---
license: apache-2.0
language:
- en
metrics:
- code_eval
library_name: transformers
pipeline_tag: image-to-text
tags:
- text-generation-inference
---
<u><b>We are creating a spatial aware vision-language(VL) model.</b></u>

This is a trained model on COCO dataset images including extra information regarding the spatial relationship between the entities of the image.

This is a sequence to sequence model for visual question-answering.
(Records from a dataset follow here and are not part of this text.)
Each row was made from one small tree. Brackets hold a mark, then the marks that hang from it, in the order of their numbers. Every link used is in the known rows. Write each row's tree.
Known rows
(J_893 (J_637 (J_539 (J_85 J_854)))): [-16  10   5   5 -36  10 -12 -41 -34 -37 -17  -8  29  18  -2  -7  -7  17
   3  -3]
(J_893 (J_637 J_539)): [-10   4  -7  15   5  -3 -18 -23 -29 -17 -13  -2  20   8  -3  -3  12 -13
   8 -16]
(J_637 (J_539 J_318) J_893): [ 13  -3  -5   7  16  -5  -5  21   2  12  -3  14   7   2 -15  -3  29 -19
   0   2]
(J_854 (J_85 (J_539 J_318 J_893) J_637)): [  4  -7  22  -9  26  -6  21  25  13   0   0 -23 -10   5   9  22 -22  12
   0  -5]
(J_854 (J_85 J_539)): [ -5  12  23  19  35 -14  12  -3 -19  14 -24  -4 -12   7   9  -6  10 -13
  -3  10]
(J_893 (J_637 (J_539 J_85 J_318))): [-15  12  10 -23 -20  17  -2   2 -33 -27  12   5  34  14 -24   3   0   7
  15 -28]
(J_637 J_539): [  2   1  -9   9  14  -3 -22  -3 -15  -5   4  15   3  -2   4 -12  -6 -20
   0  -9]
(J_539 (J_85 J_854) J_318): [ -8  14  12 -29 -27   8  18   7 -22  10  23   6  14  11  -3   6   0  10
 -12   0]
(J_85 (J_539 J_318) (J_637 J_893) J_854): [  5  -7  -2  32  31 -27  26  -7  -3  21 -33 -15 -41   1   6   0  16   6
 -20  30]
(J_854 (J_85 (J_637 J_539 J_893))): [  3 -17 -12   8  28  -9  -9   3  22 -13 -31 -16 -20  -1  -8  -6 -16   4
   6  29]
(J_893 J_637): [-18  11  -8   7  11  -7  -2 -13 -29  12  -2  -2  14   1   1   9  25 -15
  -2 -13]
(J_85 (J_539 J_318 J_893) J_854): [ 12   6  20  14  -3  -8  17   1  -6  16  -2  -8  11  12  24  13  14  -5
 -17  -8]
(J_318 (J_539 J_85 J_637 J_893)): [ -6  -3 -14 -35 -23  -1 -26  18  25 -14  23  41   9 -18  -1  16 -39   3
  15  -8]
(J_854 (J_85 (J_637 J_539))): [ -4 -13  -5  -4  23  -4  -8   1   4 -25 -17 -17 -18   3  -2  -3 -40   4
  10   8]
(J_85 (J_637 (J_539 J_318) J_893) J_854): [ 11 -19 -14  11   7 -11   3  -2  11  -5 -24 -15 -20   6  -5   1  -2   6
  -5  21]
(J_854 (J_85 (J_539 J_318) (J_637 J_893))): [  1  -5  13   9  49 -21  29  18   7  17 -32 -18 -33   2  -8   6  11   4
  -4  27]
(J_637 (J_539 J_85 J_318) J_893): [  5   4   1 -16  -6  10  -8  19  -3  -5  18  20  16   4 -22 -10   8   1
  -2   0]
(J_854 J_85): [ -6  10   9 -13  18  -2   6  11  -6  16   0  -2   4   3   2   5   8 -14
   0   7]
(J_318 (J_539 J_85 J_637) J_826): [ -7  -4 -24 -10  -7  -1 -23  -7  11  -4   3  42 -31 -29 -12 -19 -23  -8
  24   4]
(J_318 (J_539 (J_85 J_637) J_893) J_826): [-10 -15 -33 -25 -11   6 -19   1  29  -8  41  -6 -32 -21   3  -4 -42  17
   6 -20]
(J_85 J_539 J_854): [ -1  10   8  37  17 -21  10 -28 -30  19 -26  -1 -21   5  24 -12  14 -12
 -18  14]

Write each row's tree
[  1   7   3  -7 -27  19  13 -10 -11   9  22   0  -3   1  -4 -15   7   5
  -7   0]	(J_539 (J_85 J_854) (J_318 J_826))
[  9 -15 -37  26  22 -20 -22  -5  31  22 -30  33 -40 -32  -9 -16  25 -29
  18  22]	(J_318 (J_539 (J_637 J_893)) J_826)
[  9   2  13 -27 -48  22  -6   9   4 -28  28  -1  44  15   4   7 -23  19
  -5 -17]	(J_637 (J_539 (J_85 J_854) J_318 J_893))
[-17   7 -17 -14 -31  13 -16 -17   4  -7  24  -7  12  -4  -5   1  11   7
  14 -36]	(J_318 (J_539 J_85 (J_893 J_637)) J_826)
[ 18 -25 -29  25  25   1 -10   0  22  -2  -4  -8 -35 -16 -14 -20   1  -7
   5   7]	(J_85 (J_637 (J_539 (J_318 J_826)) J_893))
[  4   1  -5   4 -10  16   0  -1   5  10  24 -14  27  -4   0  13  34 -11
   3 -37]	(J_539 (J_318 J_826) (J_893 J_637))
[ 16  -3  30   0  14  -4   6  26  21  -7 -22  14  15  -5   7  20 -11  -8
  12   8]	(J_854 (J_85 (J_539 J_318 J_637 J_893)))
[  9  -3   9 -30 -45  14  -3  16  19 -17  19  22  34  -6   5  18 -31  16
  -3   9]	(J_539 (J_85 J_854) J_318 J_637 J_893)
[ 15 -10 -13  12  13   2  -7   8  12  10   1  30 -15 -27  -6  -8   2 -27
  12   5]	(J_539 (J_318 J_826) J_637)
[  9   1   2 -16 -45  26   3  -1  13   1  39  -6  20   0   9  -3   1  11
 -11 -11]	(J_539 (J_85 J_854) (J_318 J_826) J_893)
[ -3  -8   3  27  52 -25  12  -4   9  13 -42 -16 -41  -4   3  -6   2   4
  -8  37]	(J_854 (J_85 J_539 (J_637 J_893)))
[  3   0  -7  10 -24   3 -15 -20  -2 -14 -12   6  12   8  -2 -21   3  10
 -13  23]	(J_637 (J_539 (J_85 J_854)) J_893)
[ -6  15  38   2   8   0  22   8 -10  -1 -16 -25  35  20   2  27  29   1
   7 -18]	(J_854 (J_85 (J_539 J_318 (J_893 J_637))))
[  9   6   6  31  34  -4  11  -5 -20  28   0   7 -28 -10   4 -20  29 -26
  -3  -8]	(J_85 (J_539 (J_318 J_826)))
[-16 -10 -29  -8 -14  -3  -1 -28   2  -4   2 -12 -55  -9   0 -16 -32  20
   5   8]	(J_318 (J_539 (J_85 J_637 J_854)) J_826)
[  7  10  34  -5  17  -1  20  26   5  12   3 -10  18  12   9  18  11  -5
  -1 -13]	(J_854 (J_85 (J_539 J_318 J_893)))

The architecture is <u><b>BLIP.(BLIP: Bootstrapping Language-Image Pre-training for Unified Vision-Language Understanding and Generation)</b></u>

<details>
  <summary>Requirements!</summary>
- 4GB GPU RAM.
- CUDA enabled docker
</details>

The way to download and run this: 
```python
from transformers import BlipProcessor, BlipForQuestionAnswering
import torch
from PIL import Image
device = torch.device("cuda:0" if torch.cuda.is_available() else "cpu")
# Specify the path to the directory where the model was saved
model_path = "voxeality/rgb-language_vqa"
# Load the model
model = BlipForQuestionAnswering.from_pretrained(model_path).to(device, torch.float16)
question = "any question in the form of where is an object or what is to the left/right/above/below/in front/behind the object"
image_path= 'path/to/file'
image = Image.open(image_path).convert("RGB")

# Load the processor used during training for consistent preprocessing
processor = BlipProcessor.from_pretrained(model_path)
# prepare inputs
encoding = processor(image, question, return_tensors="pt").to("cuda", torch.float16)
# Welcome to the VOXReality Horizon Europe Project 

out = model.generate(**encoding, max_new_tokens=200)
generated_text = processor.decode(out[0], skip_special_tokens=True)
print(generated_text)
```
Below you'll find the necessary instructions in order to run our provided code. The instructions refer to the building of the rgb-language_vqa service which exposes 1 endpoint and utilizes the VOXReality vision-language spatial visual question answering (open type) model.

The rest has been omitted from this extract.